If you want to deal with a large data
* a collection of file containing replicons (each file must contains one replicon)
* or a gembase file (with a lot of replicons, from ten to more than thousand)
we provide a workflow to parallelize the execution by the data.
This mean that
#. We split the data input into chunks containing one replicon each (for *gembase* input file).
#. Then execute MacSyFinder in parallel on each replicon (the number of parallel tasks can be limited)
#. Then aggregate the results in one global summary.

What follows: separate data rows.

(161): [105 118 140 101 128  79 109 132  86 105  90 124 132 115 130  82 170 175
 121 175 127 111 158]
(139): [170 153 149 109 103 137  91 138  96  96 103 141 150  84 141  89 173 171
  79 170 154 127 127]
(36): [105 118 140 101 128  79 109 132  86 105  90 124 132  94 130  82 170 175
 121 175 127 111 158]
(121): [111  91 149 103 138  91 109 137  96  96  67 141 150  84 141  89 173 171
  79 170 154 127 127]
(49): [111  91 149 103 138  91 109 137  96  96 103 141 150  84 141  89 173 171
  79 170 154 101  79]
q: [132 115]
(161)
q: [111  91 149 103 138  91 109 137  96  96  67 141 150  84 141  89 173 171
  79 170 154 127 127]
(121)
q: [111  91 149 103 138  91 109 137  96  96 103 141 150  84 141  89 173 171
  79 170 154 101  79]
(49)

(70): [117 101 153 161 169 164  83 139 152  71]
(158): [134 106 129 134 155 151 158 152 139 133]
(140): [133 157 133 129 121 131 143 110  82 148]
(45): [120 127 143 166 114 159 173 143 139 100]
(161): [149 173  71 148 103 136 148 130 144 138]
(36): [122  86 143 124 131 136 108 136 106 129]
q: [169 164]
(70)
q: [136 106 129]
(36)
q: [143 166 114 159]
(45)
q: [152 139]
(158)
q: [110  82]
(140)

(36): [ 87  81  96 154]
(140): [132  96 154  81]
(161): [189 189 144 119]
(158): [143 127 163 169]
(115): [118  79 125  74]
(195): [174 163 127 157]
(139): [ 75  78 136 132]
q: [ 96 154  81]
(140)
q: [127 163]
(158)
q: [81 96]
(36)

(161): [ 99  92  81  72  81 115 174  92 121  77 153 117 128  86 168 100 171 106
 117 101 125  85 104 136 183  74 159 144 131 155  81  75 110 142 177 101
 173  96  87 154 143 174 128 167 149 123 160  90  93 184  71 170  79 165
 133 151 106  73  83 127 158 123  95 150]
(140): [180 161 163 183 156 167  99 148 138 170 155  87 182 145 119 170 132 148
 173 126 132  84 146  85  73 147 103 162  96 143 131  88  97 128  81 149
 167 164 164 116 178 176 113 156 146 127  91 145 113  72  73  91 161 142
 154 151 127  84 139 165 128  81 115 154]
(49): [105 100  98 141 101 178 171 115  80  89 169  88  98  85 110 102 168 119
 110 150 135 132 136 132 167  82  90 118  93 140 166  97 129 183 114  76
 117 104 182 149 140 164  82  83 118 173 153  98 153 152 127 105 178 139
 121  92 178 149 155  83 165  83 132 154]
(45): [105 181 142 135 127 154 165 138 161 159 176 112  73 152 165 181 160 183
 119  74  75  96 144  88 166 125 140 110  99 174  74 144  70 131 135 122
  84 161 170  81 178 158 141 117 103 166 156 136  99  83 115 184 124 186
 106 158 151 123  73  95  83 133 127 125]
(195): [129 121 140 142 132 146  89 149 129  97  88  95 158 109 106  82  71 130
  77 108 185 118 151 120 107 126 103 185 155 177  75 121 131 169 123  75
 157 142 167  96  91  83 173 153 118  82 164  84 148 154 174 158 161 136
 157  77 101 169 169  77  79 110 151 121]
q: [ 83 173 153 118  82 164]
(195)
q: [ 96 144  88 166 125 140 110]
(45)
q: [133 151 106  73  83 127 158 123  95]
(161)
q: [149 129  97  88  95 158]
(195)
q: [110 142 177 101]
(161)
q: [106 158 151 123  73]
(45)
q: [ 83 118 173 153  98 153 152 127 105 178]
(49)

(45): [ 61 100 154 164 181 134  97]
(216): [ 62  55  91  94 185  87 134]
(161): [193 127 130 111 116 195  71]
(158): [179 155 186  66  62 152  74]
(195): [116 103 171 179 152 186  66]
q: [ 66  62 152  74]
(158)
q: [193 127 130 111 116 195]
(161)
q: [179 152 186  66]
(195)

(115): [156 190 131 172]
(140): [187 131 172 136]
(158): [ 75 102 116  92]
(45): [ 83 123 179 135]
q: [102 116]
(158)
q: [123 179]
(45)
q: [190 131]
(115)
q: [156 190 131 172]
(115)
q: [ 75 102 116]
(158)
q: [123 179 135]
(45)
q: [190 131 172]
(115)

(70): [150 153 170 142 142 177 153 168 159 152 123 140 109 138 155 128 168 168
  90 160  99  99  83 110  79 141 169 109 119 145 172 106 152 117]
(216): [128 126  89 148 146  82 109 129  91 126  94 119 148  92 109 104 106 109
  96 104  94 165 169 121 161 125  96 134 168 137 109 101 130 163]
(195): [120 143 150 152 146 150 104 129 127 104 152 155 160 161 148  95 153 147
 102 121 118 153 147  91 146 142 130 105 159 154 132 138 100 146]
(36): [157 161 148  95 153 147 102 121 132 162  88  85  76  82  89 119 140 152
 131 174 117 124 114 124 112 132 147 140 127 129 138 132 100 133]
(45): [ 73 128 104 145 169  99 107 108  92  98 107  99 133 105 118 119 124 128
 120 131  91 156 165 148 151 121  78 178 163 144  73 111  89 159]
q: [160 161 148  95 153 147 102 121]
(195)
q: [ 92 109 104 106 109  96 104  94 165]
(216)
q: [132 138 100]
(195)

(115): [175 104 154 164 125  74 131 123 131 146]
(140): [157 139 166 140 142 140  84 152  93 143]
(49): [185 121 152 160 120 140 106 152 172 118]
(158): [146 121 123 143 104 133 107 156 171 133]
(70): [118 125 112 171 119  98 136  84 152 180]
(45): [169 152 114  92 143  72  76 119 120 156]
(121): [147 146 142 135 144 160 118 125 110 139]
(216): [128  77 145 171 119  98  99 102 135 100]
(36): [133 195  91 152 130 135 147 136 102 116]
(195): [185 121 152 160 146 140 106 152 172 118]
(139): [200 150 133 165 149  82 154  96 135 141]
(161): [128  77 145 171 119  98  99 121 148 116]
q: [118 125 110]
(121)
q: [152 130 135]
(36)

.. digraph:: parallel_macsyfinder_gembase
:caption: Diagram of the parallel_macsyfinder workflow on gembase input
"gembase input" -> "MSF on replicon 1";
"gembase input" -> "MSF on replicon 2";
"gembase input" -> "MSF on replicon 3";
"gembase input" -> "MSF on replicon n";
"MSF on replicon 1" -> "merge results";
"MSF on replicon 2" -> "merge results";
"MSF on replicon 3" -> "merge results";
"MSF on replicon n" -> "merge results";
.. digraph:: parallel_macsyfinder_gembase
:caption: Diagram of the parallel_macsyfinder workflow on ordered or unordered replicon
"file 1 input" -> "MSF on replicon 1";
"file 2 input" -> "MSF on replicon 2";
"file 3 input" -> "MSF on replicon 3";
"file 4 input" -> "MSF on replicon n";
"MSF on replicon 1" -> "merge results";
"MSF on replicon 2" -> "merge results";
"MSF on replicon 3" -> "merge results";
"MSF on replicon n" -> "merge results";
The workflow use the `nextflow `_ framework and can be run on a single machine or a cluster.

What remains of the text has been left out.